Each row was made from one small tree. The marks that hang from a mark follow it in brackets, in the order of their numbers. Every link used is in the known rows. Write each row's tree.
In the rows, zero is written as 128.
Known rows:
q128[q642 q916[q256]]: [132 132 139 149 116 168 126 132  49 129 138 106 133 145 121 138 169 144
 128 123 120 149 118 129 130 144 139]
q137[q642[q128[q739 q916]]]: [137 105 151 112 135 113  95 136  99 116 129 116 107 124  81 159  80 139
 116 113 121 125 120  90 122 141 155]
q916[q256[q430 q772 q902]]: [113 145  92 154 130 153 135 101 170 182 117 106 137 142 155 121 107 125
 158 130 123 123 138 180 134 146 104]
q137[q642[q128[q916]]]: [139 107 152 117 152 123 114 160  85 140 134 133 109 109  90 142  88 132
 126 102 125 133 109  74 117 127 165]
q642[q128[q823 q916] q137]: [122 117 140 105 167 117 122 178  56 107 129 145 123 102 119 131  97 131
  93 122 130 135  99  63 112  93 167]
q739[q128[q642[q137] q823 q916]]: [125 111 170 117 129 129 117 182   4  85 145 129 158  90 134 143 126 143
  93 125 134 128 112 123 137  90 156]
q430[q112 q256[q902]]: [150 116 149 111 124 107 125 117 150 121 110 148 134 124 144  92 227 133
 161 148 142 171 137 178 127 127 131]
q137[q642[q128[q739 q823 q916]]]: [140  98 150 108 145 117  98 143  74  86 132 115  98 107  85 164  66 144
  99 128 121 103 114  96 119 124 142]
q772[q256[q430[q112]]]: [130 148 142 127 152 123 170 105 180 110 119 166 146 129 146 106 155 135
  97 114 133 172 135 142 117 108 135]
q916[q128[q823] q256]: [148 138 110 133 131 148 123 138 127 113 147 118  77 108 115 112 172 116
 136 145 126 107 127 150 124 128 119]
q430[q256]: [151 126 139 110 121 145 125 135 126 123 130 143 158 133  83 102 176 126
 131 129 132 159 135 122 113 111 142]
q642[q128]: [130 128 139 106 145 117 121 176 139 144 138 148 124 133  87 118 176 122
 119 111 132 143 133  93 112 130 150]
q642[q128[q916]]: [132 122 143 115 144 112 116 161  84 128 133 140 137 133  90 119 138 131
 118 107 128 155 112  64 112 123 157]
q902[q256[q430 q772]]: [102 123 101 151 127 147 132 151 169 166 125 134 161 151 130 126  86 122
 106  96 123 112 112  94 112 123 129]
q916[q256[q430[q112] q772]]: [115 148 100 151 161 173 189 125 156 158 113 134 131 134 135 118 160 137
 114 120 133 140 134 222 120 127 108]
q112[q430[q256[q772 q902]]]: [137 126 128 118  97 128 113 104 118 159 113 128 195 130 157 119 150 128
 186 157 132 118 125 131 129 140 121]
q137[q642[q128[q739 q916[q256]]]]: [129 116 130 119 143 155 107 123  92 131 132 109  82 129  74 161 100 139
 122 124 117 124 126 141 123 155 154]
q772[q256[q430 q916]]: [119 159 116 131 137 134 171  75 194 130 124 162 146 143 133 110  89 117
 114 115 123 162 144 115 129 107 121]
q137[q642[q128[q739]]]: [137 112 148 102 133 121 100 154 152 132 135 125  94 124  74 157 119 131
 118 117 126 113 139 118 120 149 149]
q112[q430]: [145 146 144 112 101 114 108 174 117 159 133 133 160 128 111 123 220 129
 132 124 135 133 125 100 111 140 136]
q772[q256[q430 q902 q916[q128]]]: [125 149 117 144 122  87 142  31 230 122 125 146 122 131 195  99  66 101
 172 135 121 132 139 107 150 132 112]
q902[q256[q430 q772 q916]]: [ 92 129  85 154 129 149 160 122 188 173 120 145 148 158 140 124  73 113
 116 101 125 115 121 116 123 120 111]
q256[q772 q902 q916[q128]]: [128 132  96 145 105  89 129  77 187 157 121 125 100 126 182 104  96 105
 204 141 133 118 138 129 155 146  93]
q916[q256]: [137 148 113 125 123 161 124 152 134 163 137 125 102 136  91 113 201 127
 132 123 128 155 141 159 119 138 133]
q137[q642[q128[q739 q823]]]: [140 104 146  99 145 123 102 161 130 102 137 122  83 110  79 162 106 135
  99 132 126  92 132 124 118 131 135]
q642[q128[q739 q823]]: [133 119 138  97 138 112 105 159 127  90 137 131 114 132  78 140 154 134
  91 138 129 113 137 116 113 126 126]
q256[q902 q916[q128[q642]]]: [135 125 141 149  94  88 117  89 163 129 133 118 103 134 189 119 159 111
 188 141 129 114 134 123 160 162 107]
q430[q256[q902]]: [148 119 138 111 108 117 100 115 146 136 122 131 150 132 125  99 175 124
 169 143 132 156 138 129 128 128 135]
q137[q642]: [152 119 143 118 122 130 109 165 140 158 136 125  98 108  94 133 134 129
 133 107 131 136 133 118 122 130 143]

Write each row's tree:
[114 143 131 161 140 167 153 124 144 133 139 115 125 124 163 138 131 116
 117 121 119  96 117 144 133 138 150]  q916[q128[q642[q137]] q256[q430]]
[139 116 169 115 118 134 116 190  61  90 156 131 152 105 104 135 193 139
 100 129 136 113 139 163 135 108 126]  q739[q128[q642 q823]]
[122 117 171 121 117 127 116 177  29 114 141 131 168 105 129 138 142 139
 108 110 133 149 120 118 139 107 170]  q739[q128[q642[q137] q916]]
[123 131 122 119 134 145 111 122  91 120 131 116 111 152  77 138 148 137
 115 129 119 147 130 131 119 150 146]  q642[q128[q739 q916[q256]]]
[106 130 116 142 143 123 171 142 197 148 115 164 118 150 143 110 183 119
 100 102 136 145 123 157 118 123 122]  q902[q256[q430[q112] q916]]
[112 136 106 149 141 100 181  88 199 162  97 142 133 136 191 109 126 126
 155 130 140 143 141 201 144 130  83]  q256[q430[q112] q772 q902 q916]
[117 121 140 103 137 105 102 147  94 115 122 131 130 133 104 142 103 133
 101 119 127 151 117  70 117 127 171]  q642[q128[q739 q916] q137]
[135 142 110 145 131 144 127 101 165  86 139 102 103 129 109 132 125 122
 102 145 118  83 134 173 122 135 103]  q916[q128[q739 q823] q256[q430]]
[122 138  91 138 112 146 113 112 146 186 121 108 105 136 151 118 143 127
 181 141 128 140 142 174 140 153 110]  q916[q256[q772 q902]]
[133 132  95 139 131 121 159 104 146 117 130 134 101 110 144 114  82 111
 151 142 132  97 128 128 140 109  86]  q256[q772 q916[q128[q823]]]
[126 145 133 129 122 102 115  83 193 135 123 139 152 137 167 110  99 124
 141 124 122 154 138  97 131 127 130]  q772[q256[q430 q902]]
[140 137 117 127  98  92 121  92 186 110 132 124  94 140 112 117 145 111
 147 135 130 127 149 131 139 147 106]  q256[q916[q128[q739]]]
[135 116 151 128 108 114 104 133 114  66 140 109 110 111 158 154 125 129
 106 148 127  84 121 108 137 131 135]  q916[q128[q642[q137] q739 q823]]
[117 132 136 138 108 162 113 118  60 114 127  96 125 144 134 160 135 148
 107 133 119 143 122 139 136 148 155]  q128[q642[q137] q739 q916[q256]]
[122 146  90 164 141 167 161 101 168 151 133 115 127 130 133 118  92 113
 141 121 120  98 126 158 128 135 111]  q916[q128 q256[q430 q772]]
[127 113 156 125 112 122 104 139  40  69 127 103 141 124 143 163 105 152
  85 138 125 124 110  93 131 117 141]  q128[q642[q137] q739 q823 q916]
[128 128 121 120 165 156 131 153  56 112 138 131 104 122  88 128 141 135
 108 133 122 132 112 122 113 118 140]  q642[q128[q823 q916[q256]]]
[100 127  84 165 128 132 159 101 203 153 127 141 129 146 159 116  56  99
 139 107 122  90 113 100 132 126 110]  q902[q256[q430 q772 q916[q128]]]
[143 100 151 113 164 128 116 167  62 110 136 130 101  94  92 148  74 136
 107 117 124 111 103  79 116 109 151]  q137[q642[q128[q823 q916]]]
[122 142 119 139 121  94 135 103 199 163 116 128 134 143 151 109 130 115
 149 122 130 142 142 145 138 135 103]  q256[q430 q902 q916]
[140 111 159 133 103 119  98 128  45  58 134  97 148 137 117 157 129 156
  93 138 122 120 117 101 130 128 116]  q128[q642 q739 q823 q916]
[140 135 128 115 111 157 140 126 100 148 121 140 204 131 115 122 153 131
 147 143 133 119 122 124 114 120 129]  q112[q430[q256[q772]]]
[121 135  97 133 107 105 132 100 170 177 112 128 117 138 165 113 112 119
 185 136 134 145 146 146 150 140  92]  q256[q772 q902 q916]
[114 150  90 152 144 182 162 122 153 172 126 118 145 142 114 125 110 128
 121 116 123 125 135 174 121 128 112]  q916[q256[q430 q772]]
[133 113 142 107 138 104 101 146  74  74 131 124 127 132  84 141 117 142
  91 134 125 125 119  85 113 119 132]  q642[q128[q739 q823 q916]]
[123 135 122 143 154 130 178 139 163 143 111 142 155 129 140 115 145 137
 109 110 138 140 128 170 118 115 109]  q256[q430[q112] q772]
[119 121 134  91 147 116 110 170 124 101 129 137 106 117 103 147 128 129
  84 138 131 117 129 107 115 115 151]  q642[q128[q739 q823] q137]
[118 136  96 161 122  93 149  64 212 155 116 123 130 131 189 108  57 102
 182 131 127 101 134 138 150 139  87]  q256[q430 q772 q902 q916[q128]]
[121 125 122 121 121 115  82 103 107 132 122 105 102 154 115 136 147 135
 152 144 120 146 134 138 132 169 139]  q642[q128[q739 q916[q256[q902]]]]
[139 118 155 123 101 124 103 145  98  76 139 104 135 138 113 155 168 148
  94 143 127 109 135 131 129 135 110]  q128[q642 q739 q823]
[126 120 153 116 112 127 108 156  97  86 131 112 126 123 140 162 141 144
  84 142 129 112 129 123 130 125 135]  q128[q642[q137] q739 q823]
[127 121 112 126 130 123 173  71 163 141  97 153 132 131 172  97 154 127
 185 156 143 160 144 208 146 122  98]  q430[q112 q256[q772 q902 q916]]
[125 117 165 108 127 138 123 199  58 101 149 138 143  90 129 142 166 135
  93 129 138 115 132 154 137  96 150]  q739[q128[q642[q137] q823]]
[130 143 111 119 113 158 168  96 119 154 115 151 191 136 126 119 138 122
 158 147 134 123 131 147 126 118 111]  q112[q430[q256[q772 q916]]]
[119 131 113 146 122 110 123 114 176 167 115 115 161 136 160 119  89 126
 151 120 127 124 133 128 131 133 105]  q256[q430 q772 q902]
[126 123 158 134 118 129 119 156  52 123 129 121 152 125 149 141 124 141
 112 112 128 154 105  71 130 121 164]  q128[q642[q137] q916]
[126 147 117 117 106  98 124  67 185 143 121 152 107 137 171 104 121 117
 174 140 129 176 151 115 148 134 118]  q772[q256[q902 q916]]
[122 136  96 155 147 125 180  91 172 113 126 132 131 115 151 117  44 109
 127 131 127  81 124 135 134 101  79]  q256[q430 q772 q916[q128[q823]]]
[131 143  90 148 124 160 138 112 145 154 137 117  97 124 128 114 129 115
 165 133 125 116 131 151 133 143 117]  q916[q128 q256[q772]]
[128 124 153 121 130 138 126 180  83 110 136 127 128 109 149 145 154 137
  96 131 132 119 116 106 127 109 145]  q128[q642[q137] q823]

ASSIGNMENT: Work out how many lines of the records contain the word "rows". Give that number and nothing more.

RESPONSE BELOW: 3